Let me add that I don't necessarily expect that the order is a well-order. For example, if we have a naming convention whereby $10^k$ is represented for large $k$ simply by repeating "penpenpenpen$\cdots$pen", then we could make a descending sequence via penpenpenpen$\cdots$pen twelve, which would descend as the number of pen's increased, since we would be replacing t with p.

Best Answer

Let us consider the digit-pronunciation naming system, by which one simply pronounces the digits of a number in order, so that $7216$ is pronounced "seven two one six" and so on for any number. Thus, we obtain a naming system of the numbers, and while it does not extend the standard nomenclature, nevertheless I find it to be perfectly sensible, providing a definite unique name for every natural number.

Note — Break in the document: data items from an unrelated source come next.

Each row is followed by its class number.
[-1.25  2.55 -1.07 -0.59  0.55  2.01 -0.23 -0.20 -0.66  0.46 -2.07 -2.97
  1.83 -0.82  0.06  0.47  0.69 -1.22 -0.39  0.35 -0.74  0.24  3.77  0.06
 -1.37]  3
[-3.77  5.64 -0.94  0.16 -0.42  0.07  0.21 -0.69 -0.02 -0.98 -0.52 -2.29
  2.05  0.15 -0.04 -0.16  0.68 -2.08 -0.06 -0.01 -1.75 -0.07  4.00  0.18
 -3.29]  2
[-2.97 -0.24  0.95 -0.91  0.73 -0.33 -0.76  0.51 -1.21 -0.49 -0.75 -1.07
 -1.59 -0.50 -0.24  0.93 -0.11  0.01  0.21 -1.43 -0.20  0.32 -2.60  0.28
 -2.28]  1
[-0.98  4.15 -0.34 -0.68 -3.43  0.71  0.26 -0.17  0.89  1.71 -0.86 -3.86
  2.22 -0.61  0.00 -1.02  0.41 -1.55 -0.60  1.05 -1.53  0.53  4.82  0.21
 -1.75]  2
[-3.76  5.13 -0.82  0.29  0.99  0.84 -0.05 -0.46 -0.17  0.60  0.78 -2.89
  3.71 -0.15  0.55 -0.85  0.06 -3.26  0.33 -0.20 -1.46  2.54  4.48 -1.93
  0.39]  2
[-1.62  4.25  0.16  1.21  0.22  0.71  0.51 -0.84  0.74  0.91  1.24  0.78
  1.28 -0.22 -0.47 -1.68  0.11 -2.68  0.45 -1.49 -1.20  0.50 -0.31 -1.44
  2.19]  2
[-3.70  4.64 -1.80 -0.08  0.69  1.29  0.85 -1.04 -0.40 -0.75 -3.12 -4.21
  4.38 -0.33 -1.21 -0.39  1.38 -1.37 -2.46  0.20 -1.71 -0.08  5.13  0.79
 -5.14]  2
[ 0.22  1.51  0.38  0.10 -0.64  2.86  0.04 -0.73  0.73 -0.96 -2.41 -3.49
  2.58  0.04 -0.23  0.67  1.40 -0.10 -1.83  1.19  0.46 -1.37  4.11 -0.28
 -2.52]  0
[-0.93  4.93 -1.86 -0.22 -1.70  1.18  0.40 -0.35 -0.46  0.45 -1.84 -2.97
  4.64 -0.05  0.04 -1.12 -1.83 -2.46 -0.58  1.05 -0.54 -1.07  3.99 -0.90
 -1.92]  2
[ 0.67  0.99 -2.69  0.71 -0.51 -0.22 -2.00 -0.19 -0.83  0.88 -1.26 -2.01
  3.24 -0.21 -0.69  0.56 -0.29 -2.64  0.19  0.60 -0.74 -0.31  4.16  0.96
 -2.13]  3
[-3.68  1.06 -0.15  0.76 -0.29  0.45 -0.31  0.31 -2.10 -1.33 -0.61 -1.56
  0.48  0.60  0.50  0.19 -1.21 -0.79  0.74 -0.52  0.27  1.88 -1.01  0.09
 -1.57]  1
[-0.77  2.72  0.79 -0.31 -0.23 -0.37 -0.01  0.47  0.84  1.19 -1.26 -0.13
 -0.98  0.93 -0.76 -1.43 -1.54 -0.57 -0.16 -0.17 -1.33 -0.22 -0.96 -0.54
  2.04]  0
[-1.76  1.14  1.28  0.61 -0.23  1.08  0.00  0.02  0.22  0.03  1.75  0.47
  0.77 -0.22  0.22 -1.63  0.62  0.25  0.30 -0.89 -1.20  0.55  0.07 -0.84
  0.81]  2
[-1.46  0.57 -2.83 -0.64 -4.60  0.34  2.03  0.23 -1.41  0.28 -2.66 -3.72
  2.86  0.21 -0.40  1.53 -0.90 -0.82 -0.83  1.42 -1.13 -0.58  4.53  0.51
 -3.47]  3
[-3.28 -1.29  1.87  0.07  0.37 -1.28  0.26 -0.07 -0.74 -2.18 -2.43 -0.99
 -2.52 -0.11  0.85  0.86 -0.40  1.55  0.95 -0.96  0.15  1.37 -2.13  0.89
 -1.73]  1
[-2.08  3.16 -1.15 -0.10  0.21  0.31 -0.51  0.00 -1.77 -3.30 -1.37 -3.42
  0.01  0.28 -0.14  0.86  0.78 -0.76  0.07 -0.04 -0.05  0.40  2.16  2.21
 -4.55]  1
[-1.92  2.89 -1.92 -1.66  1.07  0.64  0.49 -2.49 -0.25 -0.67 -3.82 -4.94
  2.15 -0.10 -0.72  1.09  0.14 -0.28 -0.83  1.34 -1.79 -0.87  5.97  0.59
 -5.85]  0
[-2.95  2.74  1.83  1.76 -1.17  0.15 -0.11  0.32 -0.75 -0.27  1.71  3.06
 -1.79  1.16  0.90 -0.87 -0.06 -1.19  1.83 -2.11 -0.29  0.46 -2.95 -1.05
  4.85]  2
[-1.00  1.11  0.78 -0.01 -2.16  0.31  0.41 -0.14 -1.58 -0.45 -2.27 -1.10
  0.30 -0.15  0.16  0.57 -0.49  0.33  1.19  0.46 -0.33  0.00 -0.77  1.03
  0.13]  3
[-3.15  3.32  0.36  0.67 -0.57  2.00  0.25 -0.45 -0.10  0.01 -1.04 -1.06
  3.19 -0.10  0.06 -2.75  0.91 -1.22 -0.10  0.72 -1.18  0.82  2.39  0.25
 -0.28]  2
[ 0.33 -0.72  0.92  2.06  1.88  0.39 -0.63 -0.32  1.22  0.83  1.91 -1.02
  0.80 -2.51  0.23 -1.41 -0.16 -0.79 -0.72  0.33 -0.54 -0.41 -0.36 -1.51
  0.04]  0
[-0.72  2.72 -1.75 -1.25 -1.21  0.84  0.98 -0.53 -1.25 -0.48 -1.80 -1.57
  4.31 -0.07  0.60  0.02  0.69 -0.12 -1.52  2.11 -0.72  0.52  1.94  0.34
 -3.71]  3
[-4.72  5.60 -0.47 -0.08 -0.44  1.32  0.35 -0.35  1.13 -0.23 -3.68 -1.42
  2.92 -0.47 -0.16 -0.86  0.48 -1.99 -0.50 -0.84 -0.90  1.17  2.23 -0.32
 -2.50]  2
[-0.12  0.59 -1.20  0.35 -1.48  0.92  0.40  0.23 -0.54  0.39  0.47 -2.84
  2.51 -0.13 -0.53 -0.07  0.28 -0.33 -0.33  1.78 -0.56 -1.27  1.97 -0.58
 -0.34]  0
[-2.66 -0.01 -1.32 -0.70 -0.70  0.77  0.69 -0.69 -2.29 -1.50 -2.09 -2.53
  0.87 -0.22  0.98  1.19  0.36 -0.74  0.08 -0.17  0.65  1.49  1.70  0.90
 -4.71]  1
[-1.49 -0.07 -0.30  0.55 -0.71  1.43 -0.20 -0.49 -2.97 -2.17 -3.46 -2.75
  3.16 -1.83  0.79  0.30  0.01 -0.30 -0.42  1.81 -0.62  1.49  2.14  1.62
 -4.22]  1
[-1.57  2.42 -1.48 -2.03 -0.73  0.76 -0.10 -0.96 -0.15  0.94 -2.02 -2.64
  3.10 -0.18  0.28 -0.26 -1.45 -1.86  0.01  1.51 -1.41 -0.70  3.05 -0.02
 -1.13]  0
[-1.48 -2.58  0.70 -0.60  0.41 -0.20  0.71  0.26 -0.58 -1.93  1.16  0.16
 -0.59  0.15  0.86 -0.12  0.28  0.86  1.43 -0.19  0.60  1.46 -1.30  0.06
 -2.18]  1
[-1.62 -0.96 -0.64 -0.81 -0.34  0.09 -0.05  0.16  1.11 -0.30  0.27 -1.83
 -0.73 -0.90 -0.24  0.76 -1.66  0.32 -1.03  0.71  0.11 -0.44  2.91  0.29
 -1.06]  0
[-1.84  4.59 -1.32  1.54 -2.01  1.04 -0.18 -0.63 -0.13  1.11  0.78  0.45
  1.17  0.13 -0.45 -1.36  1.40 -2.92 -1.21  0.07  0.01  0.40  0.70 -1.51
  3.51]  2
[-3.20  1.90 -3.13 -1.45  0.53  1.60  0.31 -2.10 -2.43 -2.49 -3.92 -5.42
  5.86 -0.68  0.40  0.38  1.77 -0.70 -1.41  0.02 -2.38 -0.24  1.66  2.64
 -7.60]  1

This naming system is sometimes actually used for very large numbers, such as reading off the number on a credit card, and it is also commonly used to help disambiguate small numbers, such as $50$ and $15$. So I find it to be a reasonable naming system.

Let us place the natural numbers in alphabetical order with respect to this naming system. Thus, $882746$ appears alphabetically before $87$, which appears before $8734$. Note that any prefix of a word appears earlier in the alphabetical order.

Theorem. The order type of the natural numbers, in alphabetical order with respect to the digit-pronunciation naming system, is exactly $$\omega\cdot(1+\mathbb{Q})+1.$$

Proof. That is, we have $1+\mathbb{Q}$ many copies of $\omega$, with a final point on top.

I will analyze the naming system with respect to base ten, but a similar analysis works regardless of the base.

Consider first the alphabetical order of the ten digits themselves:

eight, five, four, nine, one, seven, six, three, two, zero

Notice that these digit names are prefix-free — none of them is an initial segment of another. Thus, when comparing the names of two numbers, we will never be in a situation where part of one digit is combined with part of another in order to make the alphabetical comparison. Rather, the alphabetical order is the same as the lexical order on the strings of digits themselves, considered in the alphabetical digit order above.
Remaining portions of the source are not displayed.